A study from 2016 looked at adult-use cannabis legalization, which found that in Oregon and Washington State beer sales had dropped but only by an estimated two percent.

Studies like these suggest that cannabis reform can hurt alcohol sales, and it will be awhile before there’s enough data to make a more definitive determination.

Whether there is an impact, and the impact is significant, is yet to be seen but it hasn’t stopped alcohol companies from opposing cannabis reform.

The alcohol industry lobbies against cannabis reform

The alcohol industry has a history of opposing cannabis political reform efforts via campaign contributions.

For instance, in 2010 the California Beer & Beverage Distributors organization donated $10,000 to oppose a legalization initiative in California.

The Beer Distributors PAC, an organization that represents beer-distribution companies in Massachusetts, donated $25,000 to the Campaign for a Safe and Healthy Massachusetts which opposed cannabis legalization in 2016 in Massachusetts.

The Arizona Wine and Spirits Wholesale Association donated $10,000 to oppose cannabis legalization in Arizona in 2016.

Those amounts are a drop in the bucket from a political standpoint, but they are still significant in that they demonstrate the level of fear the alcohol industry has towards the cannabis movement.

Tensions continue to mount

In mid-February Molson Coors Brewing Co. listed cannabis reform as a ‘risk factor’ to its business model in reports filed with the U.S. Securities and Exchange Commission.

Below is what was stated:

“Although the ultimate impact is currently unknown, the emergence of legal cannabis in certain U.S. states and Canada may result in a shift of discretionary income away from our products or a change in consumer preferences away from beer,” officials wrote in the filing. “As a result, a shift in consumer preferences away from our products or beer or a decline in the consumption of our products could result in a material adverse effect on our business and financial results.”

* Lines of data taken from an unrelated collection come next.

500 stands for zero in the data rows.
Some points, each followed by its number:
tensor([578, 582, 561, 586, 598, 577, 668, 570, 580, 580, 567, 567, 578,
        577, 560, 585, 573, 588, 542, 568, 604, 574, 562, 567, 576, 564,
        574, 570, 549, 593, 576, 588, 574, 572, 567, 572, 561, 559, 560,
        574, 559, 572, 548, 585, 590, 585, 583, 599, 558, 559, 539, 586,
        565, 560, 558, 562, 577, 592, 563, 565, 583, 582, 561, 567]) 0
tensor([598, 604, 599, 679, 708, 582, 701, 627, 642, 613, 600, 575, 671,
        632, 645, 654, 590, 601, 583, 601, 624, 623, 571, 611, 594, 660,
        637, 604, 647, 663, 645, 705, 605, 640, 597, 600, 566, 627, 613,
        593, 621, 609, 609, 596, 620, 596, 596, 610, 600, 570, 623, 608,
        589, 588, 603, 610, 592, 698, 559, 642, 665, 605, 598, 590]) 1
tensor([581, 583, 578, 595, 583, 548, 593, 587, 590, 566, 578, 563, 562,
        575, 550, 569, 561, 599, 540, 567, 581, 603, 546, 583, 596, 566,
        597, 565, 572, 561, 558, 571, 573, 576, 563, 561, 549, 610, 591,
        567, 573, 581, 551, 569, 569, 561, 575, 579, 564, 548, 557, 571,
        562, 556, 582, 565, 586, 587, 543, 582, 586, 561, 556, 561]) 2
tensor([574, 584, 571, 613, 580, 553, 605, 561, 588, 576, 581, 576, 583,
        611, 561, 603, 580, 588, 581, 568, 576, 599, 562, 584, 596, 585,
        593, 590, 597, 604, 575, 583, 582, 592, 582, 584, 556, 593, 571,
        574, 572, 576, 559, 572, 595, 566, 583, 583, 570, 562, 603, 594,
        593, 563, 571, 563, 579, 623, 563, 596, 611, 563, 562, 577]) 3
tensor([588, 579, 584, 597, 623, 575, 640, 564, 608, 610, 582, 580, 617,
        635, 631, 664, 580, 604, 595, 590, 583, 611, 587, 595, 598, 624,
        618, 608, 608, 603, 585, 606, 576, 592, 601, 579, 580, 611, 593,
        589, 585, 590, 567, 593, 609, 589, 584, 572, 583, 568, 578, 586,
        589, 580, 595, 579, 581, 623, 584, 609, 606, 601, 594, 597]) 4
tensor([565, 564, 559, 575, 561, 538, 558, 552, 559, 567, 587, 562, 554,
        563, 540, 577, 559, 583, 566, 556, 577, 584, 553, 569, 561, 564,
        599, 564, 574, 572, 571, 564, 565, 550, 578, 564, 559, 565, 551,
        572, 564, 572, 544, 575, 586, 567, 573, 565, 561, 556, 557, 575,
        557, 559, 560, 542, 575, 567, 551, 566, 576, 553, 555, 564]) 5
tensor([595, 587, 558, 588, 607, 600, 569, 600, 601, 621, 594, 588, 577,
        602, 597, 659, 592, 595, 559, 589, 584, 578, 575, 593, 587, 600,
        589, 596, 574, 623, 605, 573, 580, 583, 618, 584, 574, 582, 550,
        597, 572, 583, 563, 604, 643, 586, 579, 572, 570, 574, 589, 597,
        579, 585, 597, 541, 584, 660, 596, 615, 577, 587, 594, 575]) 6
tensor([623, 581, 585, 646, 607, 598, 588, 567, 629, 626, 614, 595, 585,
        724, 610, 654, 584, 600, 615, 591, 626, 596, 598, 617, 607, 637,
        611, 618, 597, 639, 597, 624, 580, 612, 606, 598, 595, 615, 608,
        594, 594, 605, 587, 618, 618, 620, 595, 587, 573, 581, 604, 623,
        593, 593, 605, 577, 604, 627, 563, 638, 601, 560, 621, 671]) 7
tensor([605, 592, 595, 679, 594, 602, 615, 605, 620, 624, 612, 591, 589,
        648, 621, 715, 601, 609, 633, 602, 603, 612, 588, 615, 617, 620,
        626, 620, 626, 644, 650, 583, 587, 666, 615, 601, 591, 607, 637,
        607, 615, 576, 605, 594, 618, 597, 581, 590, 600, 583, 610, 637,
        607, 581, 603, 559, 597, 661, 620, 610, 617, 594, 633, 642]) 8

Opposition to the expanding cannabis industry is not just limited to brewers either. A showdown has been underway between cannabis growers and vineyard owners.

Vineyard owners in Oregon have filed a lawsuit against nearby cannabis growers, claiming that the smell from the cannabis plants is harming the grapes that they are growing on their property.

Despite the campaign contributions to anti-cannabis efforts, filings, and lawsuits, not every alcohol company opposes reform.

Cross-industry collaboration

Some alcohol companies have decided to embrace the cannabis industry instead of opposing it.

The company that is probably the best example of that is Lagunitas Brewing Company.

Lagunitas once created a limited edition beer that contained cannabis terpenes (Supercritical) and has sponsored a number of cannabis events.

The company also created a beer, Undercover Investigation Shut-Down Ale, to commemorate the time the company lost its liquor license due to cannabis being consumed on company property.

In late 2017 Constellation Brands, which creates Corona beer (among others), made a massive investment in the cannabis industry with plans to create cannabis-infused alcohol beverages.

The alcohol industry pursuing plans in the cannabis industry makes some cannabis industry members and consumers worried.

It will be interesting to see if the two industries can successfully co-exist and/or collaborate, but only time will tell as it’s too soon to say for sure either way.